Ted Moore führte in insgesamt sieben James Bond-Streifen die Kamera. 1914 wurde er in Südafrika geboren, zog aber 1930 mit seiner Familie nach England. Während des Zweiten Weltkrieges diente er bei der “Royal Air Force” in der Fillmabteilung und legte mit dieser Tätigkeit den Grundstein für seine spätere Filmer-Laufbahn. In den 50er Jahren drehte er zahlreiche Filme mit dem späteren Bondproduzenten Albert R. Broccoli und gelangte auf diesem Weg zu James Bond.
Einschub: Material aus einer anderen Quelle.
In the rows, zero is written as 128.
One turn sends every row of this set to another row. A few are shown first. Where does it send the rows asked after them?
subad: [129 133 127 110 120 134  84 103 155 146  98 141 129 147  96 153 138 127
 128 124 160 121 130 116  95]
Ziru: [136 130 122 143 121 103 124 137 143 144 143 117 137  94 139 147 128 109
 155 117 101 143 149 136 116]
peze: [137 146 148  89 132 148 119 120 124 132 118 142 118 136 111 192 144 112
 139 111 172 122 123 128 108]
Bezet: [122 136 124 148 135 108 124 147 149 145 133 110 135 101 129 159 136 101
 154 130 101 140 146 147 116]
Pupig: [133  97 107 125 130 117  90 115 138 117 116 153 119 128 135 161 142  87
 146 139 122 160 141 137  83]
tigo: [132 130 126 110 118 132  84  99 154 143 102 144 129 147  99 151 138 128
 128 121 160 120 128 114  94]
Nemu: [169 117 155 104 153 125 114 130 121 141 142 148 104 118 121 139 106 104
 155  98 149 142 103 126 106]
kifos: [143 145 142  91 136 153 122 116 125 131 119 131 121 130 110 189 144 109
 141 107 167 125 127 124 102]
fov: [133 130 130 108 116 130  84 100 153 146 102 146 130 148 101 152 136 130
 129 120 161 118 128 119  98]
mesuv: [150 140 145  88 121 147 123 111 122 131 132 145 119 126 118 183 138 119
 141 102 171 122 122 121 110]
sezi: [105 131 144 149 132  99 124 151 158 153 135 119 127 120 119 139 114 111
 144 124 108 132 121 146 134]
fol: [143 121 164 109 162 118 114 149 120 140 126 150 102 142 112 159 113  96
 144 117 155 134  93 143 123]
sirap: [123  98 110 129 133 112  88 121 137 116 108 157 120 136 132 166 146  88
 141 149 126 160 137 141  93]
Mano: [137 125 127 141 108  93 126 139 140 146 151 133 137  96 144 148 125 115
 150 121 107 133 139 138 131]
ked: [129 131 125 110 121 129  85 103 153 144  99 145 129 149  99 154 139 128
 127 124 159 117 127 116  96]
kelog: [130  93 111 125 115 101  89 114 132 115 122 171 119 133 140 159 136 100
 140 142 129 154 131 135 102]
funa: [112 132 139 147 141 108 122 146 159 154 135 108 126 111 118 136 113 106
 149 122 104 139 128 144 123]
rubu: [145 130 157 112 177 130 115 148 125 142 122 131 102 133 109 159 118  87
 151 114 147 145 102 143 107]
pap: [150 144 141  89 131 155 117 110 124 130 126 137 121 124 114 180 138 115
 143 103 164 124 128 120 101]
Gegid: [112 134 132 147 128  97 128 158 144 145 130 124 133 114 133 168 135 106
 147 136 108 133 140 154 132]
bes: [123  98 114 130 126 104  88 122 132 118 113 168 120 140 135 170 141  95
 137 148 131 155 132 141 102]
bilu: [164 122 152 107 173 136 116 134 124 141 132 131 104 119 113 147 111  92
 158 104 145 149 106 132  96]
fon: [134 130 125 111 121 134  84  99 153 144 100 143 129 149 100 152 137 128
 127 119 159 118 130 117  91]
vomi: [122 130 136 142 132 105 122 140 160 151 144 112 129 102 123 126 110 112
 152 114 103 139 128 138 120]
pedi: [115 124 145 144 120  92 122 145 157 154 142 127 125 114 128 133 108 116
 142 120 111 130 119 144 137]
med: [156 114 163 104 149 113 117 141 116 140 142 160 104 130 120 148 107 106
 147 105 156 135  92 137 124]
daso: [140 141 146  89 123 142 122 116 120 133 125 147 119 136 115 188 139 118
 136 107 174 118 119 126 114]
zubam: [120 127 133 144 112  88 126 150 138 147 142 138 132 114 141 160 127 116
 141 130 111 127 134 146 140]
Takel: [140  94 110 124 122 107  88 109 134 115 122 161 122 126 139 153 136  98
 145 136 129 159 139 132  89]
Bofup: [122 125 140 144 118  97 120 138 157 153 149 123 128 106 127 123 106 118
 145 115 110 133 122 138 129]

Bofup turns into funa
bilu turns into fol
bes turns into Takel
Now find these:
Ziru turns into Gegid
kifos turns into daso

Bei den Bond-Filmen verwendete Moore Weitwinkelobjektive sowie die Technik der Tiefenschärfe. Klare, gestochen scharfe Bilder ermöglichten Cutter Peter Hunt einen schnellen

Schnitt, da der Zuschauer sofort das Geschehen erkennen konnte.  Für seine Leistung in “Ein Mann zu jeder Jahreszeit” erhielt Ted Moore sogar einen Oscar. 1987 starb Moore.
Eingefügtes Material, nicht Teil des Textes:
In the rows, 128 means zero.
The rows of R fall into a few groups, and each row is roughly a mix of its group's hidden directions.
R:
[[ 87 150 155 143 130 121 142 144  90 183 105 102 121  81 107]
 [177 101 110 131 167 100  98 170 113 166 139 143  99  99 127]
 [ 73 138 166 124 105 149 186 119 115 149 114  95 159 131 112]
 [129 161 134 116 153  84 100  91 143  91 178 163 145 118 144]
 [109 117 129 121  76 165 136 127 159 110 106  79 150 179 119]
 [ 93 127 153 134 117 148 167 158 106 185 100  85 140 110 107]
 [106 180 137  95  89 125 112  90 144  76 117 141 113 138  98]
 [128 163 133 116 155  81  94  94 144  94 175 162 141 112 143]
 [103 120 139 145 114 150 149 164 102 184  82  87 116 110 107]
 [ 88 154 115 116  90 150 133 114 142  88  83  79 107 143 109]
 [119 174  85  97 118 116  95 119 143  85 101 125  82 123 102]
 [165  85 129 141 128 136 124 177 102 199 119 117 127 119 116]
 [ 95 189  99  96 102 135 121 116 147  91 106 114  99 131  94]
 [116 182  98  98 143  93  98 112 133  91 117 141  86 100 109]
 [119 123 112 143  84 179 138 133 127 105  76  94  87 149 116]
 [150 148 109 125 145  98  84  93 140  74 153 174 107 125 145]
 [ 90 175 120 122 103 147 140  78 144  64 119 134 127 145 132]
 [ 96 170 118 132 100 153 133  83 144  59 117 130 112 144 135]
 [108 117 174 149 105 163 152 162 114 169  79 105 114 113 113]
 [124  92 118 128  95 174 161 154 126 147  78  90 124 160 113]
 [ 86 171 129 135 102 155 149  78 131  69 114 135 119 137 135]
 [ 87 117 143 126  95 160 173 139 118 155  84  82 142 143 107]
 [141  75 157 145 127 141 150 154 124 183 144 110 178 146 140]
 [112 163 133 138 167  99 133 110  91 120 126 156  86  67 132]
 [114 175 106 130 121 134 113 100 127  67 108 145  70 113 124]
 [112  90 137 131  90 171 166 143 130 149  93  90 147 169 118]
 [113 127 170 131  96 154 136 166 120 168  77 103 107 114  93]
 [125 113 118 148  84 182 139 139 125 111  78  94  89 151 118]
 [156  79 146 135 151 113 131 171 112 197 142 120 151 118 129]
 [118 100 179 150 129 137 157 155  94 187  99 117 131 100 122]
 [148  71 158 162 128 156 161 143 114 168 145 129 164 144 153]
 [105 179 106  92 111 116 107  93 160  68 125 133 125 143 115]
 [103 130 146 114 107 137 149  98 159 114 153 122 201 171 140]
 [116  98 160 146 143 125 158 155  92 197 114 109 145 101 126]
 [144  86 138 127 128 121 111 166 156 177 144  98 184 154 133]
 [126  85 153 142  94 161 145 140 149 144 134  87 175 174 137]
 [164 108 107 110 162  92 101 175 119 185 131 131 122 104 111]
 [141  75 120 131  95 172 147 145 148 130 107 102 146 187 132]
 [115 180 103  80 145  76  89 124 144 120 129 136 121 106  99]
 [133  81 132 162 158 135 154 163 106 189 131 107 148 115 151]
 [127  92 171 148 131 136 150 165 100 193 101 113 133 105 122]
 [102 182 142 140 151 103 125 111  94 127 135 149  94  66 122]
 [ 95 113 139 124  91 175 182 129 131 126  90  92 139 161 117]
 [ 95 152 171 104  99 120 139 136 105 162  88 115 118 104  76]
 [141  79 111 175 155 158 148 159 133 154 139 105 147 138 175]
 [121  90 131 130  97 177 175 153 125 153  94  91 137 160 117]
 [132  99 159 143 120 149 139 181 114 188  89 105 114 112 111]
 [109 137 153 113 116 124 138 164 104 184  88 105 108  99  82]
 [ 96 147 182 113 103 123 145 133 100 162  85 122 117 100  85]
 [103 147 178 104  99 118 134 138 105 163  87 121 115 103  76]
 [144  79 149 132 127 126 131 171 128 194 136  96 166 139 123]
 [141 102 124  97 136 100 114 172 139 192 130  99 168 135 104]
 [169 133 109 118 165  81  82 123 134 122 177 163 133 112 142]
 [150 139  72 121 143 122 103 105 157  72 165 145 125 153 152]
 [150 147  86 100 143  91  97  95 141  85 171 157 130 141 132]
 [156  85 125 117 121 133 116 136 173 122 156 122 180 183 146]
 [115 110 174 150 104 162 147 167 117 173  83 103 117 116 113]
 [127  91 128 141 107 163 143 175 125 177  85  85 127 141 115]
 [161  89  94 150 176 113 128 127 126 133 175 140 152 134 176]
 [123 173 113  83 127  83 106  83 123  93 149 157 122 122 102]
 [184 117 105 133 156  94  69 141 127 134 153 164 109 111 138]
 [153 149 103 133 149 101  92  96 117  85 150 176  89 110 140]
 [124  98 166 177 133 161 180 112  98 140 141 146 147 126 165]
 [161 136 101 126 143 105  86  98 139  74 151 175 103 132 146]
 [137 151 124 109 152  84  99  93 151  90 179 159 153 129 145]
 [ 94 190 123  98 150  85 118  92 131 101 140 152 130  99 120]
 [131 159 137 118 154  87 101  94 146  91 182 164 146 117 147]
 [ 92 170 137 141 110 148 144  74 135  64 132 145 124 135 146]
 [ 94 172 137 116  82 163 129 124 151  94  86 112 100 138 100]
 [169 127  89  95 165  82  84 155 141 147 148 148 124 117 118]
 [147  74 163 166 129 158 163 138 111 163 146 136 160 141 156]
 [ 85 156 128 129  87 157 141 108 132  86  84  89 101 138 113]
 [127  99 134 100 108 125 127 151 159 161 133  86 189 168 114]
 [146  97 141 113 153  91 116 170 124 196 144 111 157 113 115]
 [106 149 168 118  79 156 129 147 134 135  74 112 102 126  86]
 [167  86 126 148 138 136 125 178 102 197 133 119 125 115 124]
 [154 135 106 124 141 113 107  86 146  66 165 167 131 144 158]
 [155 132 108 110 143 105 107  92 153  74 174 164 142 151 150]
 [109 120 160 130 130 124 152 161  94 194  95 107 123  94 101]
 [170 136 112 124 163  91  82 122 141 108 176 169 124 114 148]
 [135 158 107 107 147  85  82  93 152  77 151 157 128 127 140]
 [138 154 122 114 144 102 116  80 137  70 171 173 129 129 144]
 [140 147  75 114 131 124 102 103 164  70 162 137 129 160 143]
 [102 121 168 147 102 168 154 162 123 164  78  95 121 119 114]
 [152 139  71 125 146 123 105 106 155  72 164 147 121 149 155]
 [128  84 158 156 149 128 156 155  96 193 123 115 150 108 140]
 [169 127  95 114 117 125  82 120 167  79 156 150 117 165 132]
 [151  75 117 122 108 156 131 148 167 128 127 107 163 189 139]
 [145  78 120 160 170 123 146 153 107 178 150 118 154 118 162]
 [117 151 144 110 169  77 126 107 130 138 176 160 173 106 139]
 [ 83 190 143 114 134  97 123  82 127  88 131 144 122 100 123]
 [156 103  79 153 157 140 121 125 152  99 168 132 141 154 179]
 [178  83 111 143 144 132 112 181 116 186 133 120 124 121 129]
 [115 107 185 139 121 130 152 152  95 187  95 118 132 101 110]
 [167 100 109 108 160  93 103 177 122 183 131 124 125 110 112]
 [100 190 138 122 153  91 114  98 118 104 144 151 111  79 127]
 [143  81 158 179 133 164 168 128 103 148 144 142 145 134 165]
 [157  99  81 154 157 136 120 126 150 107 172 130 146 154 179]
 [109 133 165 107 109 116 135 155 104 185  93 109 122 104  78]
 [142 166 117 131 158  97  90 107 127  90 151 171  93  93 141]
 [141 151  91 117 148  92  76 101 150  75 141 154 111 127 142]
 [ 96 138 148 146  92 168 157  85 138  72 123 117 134 156 145]
 [112 137 151 102 114 115 130 163 109 184  92 105 115 103  76]
 [119 175  85  98 123 114  97 121 137  91  97 128  78 116 101]
 [101 171 147 138 145 105 133 124  82 156 123 135 101  64 111]
 [ 93 185 113 107  95 136 123  89 148  72 125 126 117 145 111]
 [135 158  84 102 141 101 106  87 145  73 164 152 129 141 136]
 [ 96 153 145  95 159  73 130 128 126 167 146 120 173  99 114]]
Here is one row of each group, with its name. Which group are the others in?
[ 97 182 107 118 104 138 116  96 142  68 104 125  93 129 116] : W
[ 97 180 143 137 145 106 133 112  87 135 125 141  94  67 116] : L
[105 150 166 116  84 152 130 150 129 141  73 110  99 119  83] : Q

[136 168 116 126 151  92  88  97 127  84 145 171  97  99 136] : L
[150  75 143 143 108 159 142 145 145 154 146 112 178 174 145] : W
[ 96 187 135 118 148  94 116  86 134  84 151 150 123  99 135] : L
[ 96 115 163 150 141 133 173 140  89 182 104 108 143  95 131] : Q
[100 148 173 103 100 118 135 140 106 166  88 117 117 104  75] : Q
[139  86 131 142 113 158 132 183 132 182  95  90 133 141 120] : L
[165 118 134 145 159 102 102 160  99 186 154 144 120  86 127] : L
[104 130 118 129  77 173 139 129 140 106  80  82 111 160 111] : W
[118  95 128 133  95 178 171 152 120 151  83  91 126 155 114] : L
[179 122 106 132 159  90  69 137 126 134 156 164 111 108 138] : L
[139 116  50 132 156 143 123 167 159 132 139  92 129 148 148] : Q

Freddie Young - Rekordfilmer von 120 Filmen und Gewinner von 3 Oscars

Freddie Young, geboren 1902, fotografierte während seiner langjährigen Laufbahn als Kameramann über 120 Filme. Er gewann für “Lawrence von Arabien”, “Dr. Schiwago” und “Ryans Tochter” je einen Oscar und war außerdem noch fünf weitere Male für einen Oscar nominiert.
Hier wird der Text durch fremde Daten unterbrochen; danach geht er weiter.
Here are some points, each followed by its number:
np.array([0.20, 1.18, 0.36, 0.27, -0.74, -0.04, 0.43, 0.39, 0.40, -0.19, -0.05, 0.62, -0.10, 0.21, -0.12, -0.11]) 0
np.array([0.53, -1.09, -0.02, -1.36, 0.33, 0.87, -1.40, -0.41, 0.15, -1.22, -0.15, -0.39, -1.77, -0.11, 1.36, -0.55]) 1
np.array([-0.30, -0.03, 0.06, -0.29, 0.97, -0.48, -0.05, 0.23, -0.65, -0.62, 0.87, 0.28, -0.14, -0.10, 0.01, -0.18]) 2
np.array([-3.04, -3.57, 7.17, -3.39, 2.17, -0.20, 2.32, 2.56, -1.43, -1.00, 1.63, -0.15, 0.94, 2.71, 0.95, -1.23]) 3
np.array([1.07, -0.74, 0.49, 1.22, 0.44, -0.59, 0.05, -0.32, -0.60, -0.38, -1.46, 0.02, 1.32, -1.37, 0.82, 2.03]) 4
np.array([0.74, -1.41, 0.32, 0.64, 0.52, -0.73, -0.31, 0.49, -0.17, 0.24, -0.68, 0.04, 1.41, -1.69, 0.71, 1.70]) 5
np.array([-0.42, -1.88, -0.90, -0.52, 0.63, 1.96, -2.42, 0.44, 1.42, -0.13, -1.94, -0.40, -1.01, -1.25, 2.53, -0.76]) 6
np.array([-0.84, 0.30, -0.90, 0.51, 0.12, -1.64, 0.25, 0.11, -0.68, 0.07, -0.76, 0.11, -0.91, 1.15, -0.01, 0.01]) 7
np.array([-0.41, 0.20, -1.25, -0.01, -0.24, 0.12, -0.71, -0.63, 0.34, 0.37, 0.18, 0.00, 0.56, 0.26, -0.67, 0.22]) 8
np.array([0.25, 1.94, 0.29, -0.65, -0.35, -0.12, 0.45, -0.35, 0.25, -0.93, 1.52, -0.19, 0.51, 0.87, -0.93, 0.62]) 9
np.array([-0.79, -0.69, 1.17, 0.17, 0.05, -0.51, 0.38, 1.37, 0.55, 1.16, -0.02, -0.05, 0.05, -0.02, 0.45, -0.54]) 10
np.array([-0.33, -0.46, -0.42, -0.11, 0.87, 0.54, -0.67, 0.00, 0.41, -0.36, 0.93, 0.44, 0.15, -0.70, -0.19, 0.29]) 11
np.array([-0.39, -0.69, -0.44, 0.11, 0.45, 0.15, -0.09, 0.05, -0.14, 0.23, -0.27, 0.03, -0.43, -0.35, -0.08, -0.37]) 12
np.array([1.61, -0.31, 1.80, 1.89, 0.37, -1.40, 0.18, -0.33, -0.91, -1.46, -0.85, -1.12, 0.62, -1.94, 0.80, -0.47]) 13
np.array([2.61, 2.34, 1.70, -0.26, -0.41, 0.65, 0.62, 0.53, 0.62, -1.07, 1.10, 1.73, -0.97, -1.09, -1.38, -1.90]) 14
np.array([-1.13, 1.09, 0.86, -2.80, -2.18, -1.00, 2.37, -0.85, 0.76, -1.25, 2.21, -0.83, 0.22, 0.22, -1.52, 1.38]) 15
np.array([-1.16, -1.54, -0.54, -0.72, 0.78, -0.05, -0.19, 0.21, 0.20, -0.73, -0.38, -0.80, -0.89, -0.41, -0.11, -0.53]) 16
np.array([-0.47, -0.17, -0.46, 0.68, 0.24, -1.02, -0.81, -0.15, 0.04, -0.63, -0.49, -0.90, -0.38, 0.52, -0.06, -0.59]) 17
np.array([0.06, -0.63, -0.97, 0.03, 1.87, 1.23, -0.78, -0.23, 1.11, -0.81, 0.88, 0.51, -0.16, -0.57, -0.02, -0.47]) 18
np.array([-1.06, 1.42, -0.24, -0.64, -2.24, -2.50, 0.25, 0.87, 1.43, 1.22, 0.09, 0.16, 1.90, 2.52, -1.89, 0.39]) 19
Which two points above are nearest to each new point by angle, seen from the average point of the numbered points? Their numbers follow each, nearest first.
np.array([1.00, 0.59, 0.78, 0.16, -0.87, -0.05, 0.09, 0.33, -0.31, -0.82, 0.28, 0.31, -0.14, -0.51, -0.54, -0.61]) 14 0
np.array([-0.41, -0.34, -0.31, 0.12, 0.19, -0.81, -0.30, -0.14, -0.28, -0.01, -0.40, 0.17, -0.64, 0.06, 0.19, -0.13]) 7 17
np.array([-0.19, -0.13, 1.68, -0.15, -1.31, -1.72, 0.15, -0.10, -2.05, -0.73, 2.41, -3.19, 2.06, 0.71, -2.81, 0.04]) 15 9
np.array([0.31, -0.69, 0.02, -0.50, 0.34, 0.39, -0.77, -0.18, 0.28, -0.46, -0.27, -0.28, -0.39, -0.15, 0.55, -0.35]) 1 6
np.array([-0.14, -0.54, 0.05, 0.38, 1.23, 0.64, 1.97, -0.03, 0.35, -0.28, 0.73, 0.45, 0.04, -0.45, -0.08, -0.32]) 18 11
np.array([1.47, 2.68, 1.01, 0.74, -3.08, 0.14, 1.47, 1.63, -0.53, 0.83, -0.89, 2.04, 0.59, 1.37, -0.35, -0.34]) 0 14
np.array([-0.54, 0.83, 0.11, 0.23, -0.99, -0.80, 0.22, 0.43, -0.15, 0.59, 0.21, 0.15, 0.36, 1.12, -0.60, 0.22]) 19 0
np.array([0.08, -0.25, -0.47, -0.05, 0.27, 0.06, -0.30, -0.20, -0.05, -0.13, 0.09, 0.23, -0.86, -0.57, 0.17, -0.18]) 12 1
np.array([-2.44, -3.41, -0.26, 1.89, 0.78, -0.67, -1.13, 0.82, -0.09, 3.74, -2.70, -0.72, -2.39, -3.10, 3.26, -1.33]) 12 6
np.array([0.42, 0.22, 0.28, -1.46, -1.29, -0.30, 0.09, 0.07, -0.22, 0.01, 1.41, -0.02, 0.71, -1.28, -0.74, 0.67]) 15 9
np.array([-0.37, -0.11, 1.36, -2.27, -0.60, -0.43, 0.64, 0.12, 0.29, -0.88, 1.82, 0.07, 0.33, -0.06, -0.43, 0.39]) 15 9
np.array([1.91, 0.41, 0.93, -0.23, -0.78, -0.67, 0.65, 0.40, -0.38, -1.86, 1.49, 0.39, 0.23, -0.02, -0.25, 0.14]) 14 9
np.array([-0.41, -0.85, 0.61, -0.58, 0.55, -0.08, 0.68, 0.62, -0.46, -0.66, 0.26, -0.23, 0.32, 0.64, -0.11, -0.17]) 3 2
np.array([-0.03, -0.53, 0.78, 0.69, 0.45, -0.23, 0.20, 0.26, -1.05, 0.08, -0.71, 0.08, -0.32, -0.01, 0.70, -0.92]) 13 12
np.array([0.09, -0.69, -0.11, -0.12, -0.09, -0.19, -0.70, 0.15, 0.37, -0.35, -1.21, 0.54, -0.05, -0.22, -0.12, 0.08]) 6 12
np.array([-0.58, 1.20, 0.46, -0.44, -1.18, -1.21, 0.34, 0.07, 0.55, 0.40, -0.05, 0.48, 1.23, 2.18, -1.32, 0.77]) 19 9
np.array([-1.42, 0.52, -0.33, -0.46, 0.78, 0.39, 1.02, 0.43, -0.93, -1.58, 2.02, 0.50, 0.87, 1.04, 0.56, -0.89]) 2 9
np.array([-3.10, -3.23, -2.52, 2.93, -2.30, 0.72, -1.20, 0.27, -0.76, 4.02, -3.56, 0.11, -2.20, -2.32, 2.93, -1.57]) 12 6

Young begann beim Film 1917 als Qualitätskontrolleur im Filmentwicklungslabor und seine Laufbahn als Kameramann zehn Jahre später bei “Victory 1918”. Der Durchbruch gelang ihm 1939 mit “Goodbye Mr. Chips”.
1967 wirkte er an seinem ersten Bond mit (`Man lebt nur zweimal´) und

äußerte sich anschließend sehr positiv über das Filmbudget, auf Grund dessen ihm nie “ein paar Scheinwerfern” gefehlt hätten.
1992 zog er sich aus dem Filmgeschäft zurück. Neben den bereits erwähnten Oscars erhielt Young für seine Leistungen 1970 den Orden des Britischen Empires, 1993 den “American Society of Cinematographers International Award”. Die Filmfestspiele in Venedig ehrten ihn außerdem mit einem Ehrenlöwen für sein Lebenswerk.